Bon, alors, donc, moi je ne pense pas que j'ai des motivations idéologiques tellement importantes dans ce domaine-là, que je dirais presque de manière un peu cynique que je suis un spécialiste de ces questions et que j'ai creusé ce champ-là d'expertise.

Maintenant, ce qui est assez amusant, c'est qu'en face de moi j'ai souvent des gens qui résistent de façon incroyable à ces remises en question.

Dans le cas de Nostradamus, par exemple, on peut dire qu'encore aujourd'hui, 90% de l'establishment universitaire n'acceptent pas mes thèses sur la question de la reconsidération des datations.

Donc là, effectivement, il y a là un vrai problème de mentalité.

Moi je ne dirais pas ce que l'inverse, comment se fait-il qu'il y a des gens qui refusent l'évidence concernant certains problèmes d'anachronisme ? Pourquoi ont-ils tellement besoin que ce soit Nostradamus qui soit l'auteur des centuries ? Qu'est-ce que ça peut faire pour eux ?

C'est encore vrai dans la Kabbale, puisque Siméon Bar-Yokai est encore réputé un maître du Zohar.

Même quand on a prouvé, quand Cholème a fait toutes les études scripturaires montrant que c'est Moïse de Léon, en milieu fervent, en milieu dévot, en milieu religieux, Siméon Bar-Yokai est encore vénéré, c'est une patriarche pérenne.

Voilà, donc il y a effectivement un besoin affectif, non pas des critiques, mais plutôt un besoin affectif de ceux qui n'acceptent pas la critique.

La figure est tellement prestigieuse qu'elle transcende toutes les petites analyses et les études scientifiques.

Alors donc cela dit, on est parfois étonné de voir que des subterfuges ou des procédés utilisés par certains libraires au XVIe siècle continuent à fonctionner quatre siècles après.

C'est-à-dire que leurs ruses n'ont toujours pas été démasquées.

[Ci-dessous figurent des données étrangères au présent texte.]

Moves between points:
at | w n x k d
J789 | J545 J414 J620 J216 J32
J237 | J131 J765 J649 J571 J700
J517 | J561 J338 J185 J789 J620
J622 | J226 J929 J237 J480 J571
J440 | J754 J171 J80 J284 J160
J530 | J188 J612 J561 J54 J545
J406 | J620 J530 J810 J357 J243
J12 | J109 J641 J29 J161 J693
J357 | J32 J54 J243 J517 J185
J649 | J632 J240 J64 J700 J440
J54 | J406 J746 J545 J338 J706
J913 | J571 J42 J22 J59 J437
J299 | J80 J632 J12 J943 J161
J746 | J530 J349 J517 J90 J789
J545 | J810 J517 J908 J706 J634
J571 | J542 J538 J700 J204 J328
J283 | J103 J693 J570 J833 J349
J538 | J237 J566 J883 J913 J22
J877 | J338 J103 J216 J92 J530
J896 | J349 J471 J877 J554 J92
J946 | J943 J700 J509 J171 J890
J566 | J765 J540 J204 J42 J226
J612 | J216 J570 J357 J746 J517
J693 | J554 J137 J266 J93 J989
J273 | J746 J896 J414 J103 J564
J92 | J414 J817 J530 J570 J54
J216 | J706 J564 J32 J530 J561
J817 | J877 J283 J612 J266 J746
J908 | J566 J185 J59 J634 J622
J80 | J137 J890 J109 J160 J661
J632 | J890 J265 J641 J114 J754
J628 | J93 J160 J471 J12 J29
J185 | J540 J706 J400 J620 J929
J754 | J12 J64 J137 J509 J852
J171 | J64 J328 J890 J964 J299
J578 | J622 J810 J538 J540 J913
J265 | J284 J542 J943 J649 J64
J509 | J161 J440 J852 J890 J628
J852 | J693 J80 J31 J628 J471
J42 | J538 J908 J226 J400 J401
J338 | J357 J90 J706 J414 J188
J22 | J700 J226 J964 J437 J265
J160 | J852 J299 J661 J641 J881
J266 | J92 J833 J746 J989 J90
J367 | J400 J32 J480 J810 J566
J765 | J437 J480 J240 J538 J883
J328 | J946 J22 J284 J131 J632
J881 | J471 J161 J283 J137 J833
J59 | J204 J400 J437 J622 J237
J542 | J964 J237 J114 J240 J946
J706 | J243 J789 J634 J188 J367
J349 | J612 J989 J338 J273 J414
J641 | J628 J943 J881 J754 J137
J661 | J31 J12 J554 J881 J283
J570 | J564 J266 J54 J349 J338
J137 | J29 J550 J833 J852 J31
J161 | J661 J754 J693 J550 J93
J561 | J367 J357 J540 J545 J908
J31 | J266 J109 J273 J471 J103
J883 | J649 J204 J171 J22 J964
J929 | J59 J367 J765 J578 J538
J833 | J817 J93 J349 J31 J273
J414 | J517 J877 J188 J564 J406
J103 | J90 J554 J564 J817 J612
J90 | J54 J273 J789 J877 J216
J890 | J550 J284 J628 J299 J12
J109 | J833 J628 J896 J661 J554
J64 | J641 J946 J550 J440 J80
J964 | J440 J131 J299 J265 J943
J284 | J509 J964 J160 J632 J641
J32 | J634 J406 J578 J561 J540
J634 | J42 J620 J622 J367 J480
J400 | J913 J634 J401 J929 J765
J554 | J273 J29 J92 J283 J570
J243 | J578 J545 J42 J185 J400
J204 | J240 J913 J328 J226 J131
J240 | J265 J571 J946 J883 J171
J114 | J299 J649 J754 J946 J509
J620 | J908 J188 J929 J32 J578
J93 | J283 J852 J989 J109 J896
J471 | J989 J661 J103 J29 J817
J131 | J171 J437 J632 J542 J114
J29 | J896 J881 J817 J693 J266
J188 | J185 J216 J367 J406 J810
J564 | J789 J92 J406 J612 J357
J810 | J929 J561 J566 J243 J42
J540 | J480 J243 J913 J908 J59
J437 | J328 J401 J265 J237 J649
J943 | J160 J114 J161 J64 J550
J401 | J22 J622 J542 J765 J240
J226 | J883 J59 J131 J401 J542
J989 | J570 J31 J90 J896 J877
J480 | J401 J578 J571 J566 J204
J550 | J881 J509 J93 J80 J109
J700 | J114 J883 J440 J328 J284

The rows follow the links: the fewer symbols apart two points are, the more alike their rows tend to be.

Each row is also shifted at random along 5 hidden directions that mean nothing.

Rows in random order:
Each row stands for one point.
v1: [-30 -10  -8  -3  -4   2   3   5 -11   5 -14  24   0  -3   0  -3 -11  10   6  19   5   1   7   0   3   7 -16   3   6  12  -4   2  -1  -3   3   5  12]
v2: [-12  -8 -11  -7 -17   4   0  -7 -21   1  -4   1   1  -3  -8  -7  -9   4   8  -3   9  -4   0   0  -3   2 -14  12   9   3   0  -8 -13   3  -9  10   9]
v3: [-31  13  -7 -15  12  13   7 -19   8  -5   8 -15   9   0   9   7   1  -6   7 -32  -1   6  18  16  13  -9   2  -2   2  -8  12 -14   4  -6   3   7  -9]
v4: [ -8   2  -1  -9   1  10  13 -13  -2  -6  -5  18   6   8   3   1  -1   7   9   6  -3  14  10   3  11  -6  -1   2  -2  -1   6  -6   0  -9  15   4  -3]
v5: [ 32   3   8  10   9  -8  -6  11  10   3   2  -2  -5  -1   4   2   6  -2  -9   6  -4  -3  -1  -1  -2   3   8  -7  -5   1  -4   9   7   2   0  -9  -2]
v6: [ 12  11   5  -6  -5   8   7 -22  -1 -12  14 -20   6  10  -3   1   8  -6   3 -24  -4   8  -1   3   2 -14  14   5  -5 -16  11 -13  -6  -2   3   3 -16]
v7: [  8  -2 -10 -11  12  14  11   6  29   4  -8  15  10   0   6   6  -5   2  11   3  -3   5 -25  -9   2  -4  -8  -9   3  -2   4   4  12 -10  13   6   1]
v8: [-28   2   9  15   4 -14  -9  11  -1   4  -3   6 -10  -2   2  -1   4   6 -12  18  -3  -3   8   1   2  10   4  -3  -5   7  -9   8   0   6  -2 -13   6]
v9: [ 26 -10 -10  -2 -15  -1  -1   0 -20   5 -11  12  -2  -5  -7  -7 -11  10   5  11   8  -5   0  -3   0   9 -17  11   9   9  -5  -4 -12   4  -7   6  15]
v10: [ 13  16   3  10  23  -6  -6   9  31   8  -5   1  -5  -7  10   8   5   9 -10   7  -9  -2  -4   0  16  11   3  -8  -4   2  -6   2   4   4   3 -13   6]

On est encore sur un tissu de ruse qui, au bout de plusieurs siècles, n'a toujours pas été dénoncé, n'a toujours pas été mis en évidence.

Le mot ruse, je l'entends particulièrement parce que j'y attache une double signification.

Parce que l'histoire se déroulerait, comme Hegel l'a indiqué, selon certains chemins tortueux, parfois à double fond, si l'on peut dire.

Le monde irait vers un sens en deux biais.

Et donc, si on parle de prophétie, bon déjà on peut remarquer que le prestige de la notion même de prophète et de prophétie dans nos cultures monothéistes, donc il y a une prédisposition d'une partie des populations, surtout à ces époques-là, à être attentif à la figure du prophète et à des prophéties.

On sait au Moyen-Âge le rôle qu'ont eu des critiques de l'Église qui posaient en prophète, notamment Pierre Valdo.

Donc, le fait, comme vous dites, le fait qu'on interroge les textes, ça peut paraître second par rapport aux effets plus ou moins irrationnels de la figure du prophète à des époques précises et à long terme, comme vous dites, sur plusieurs siècles.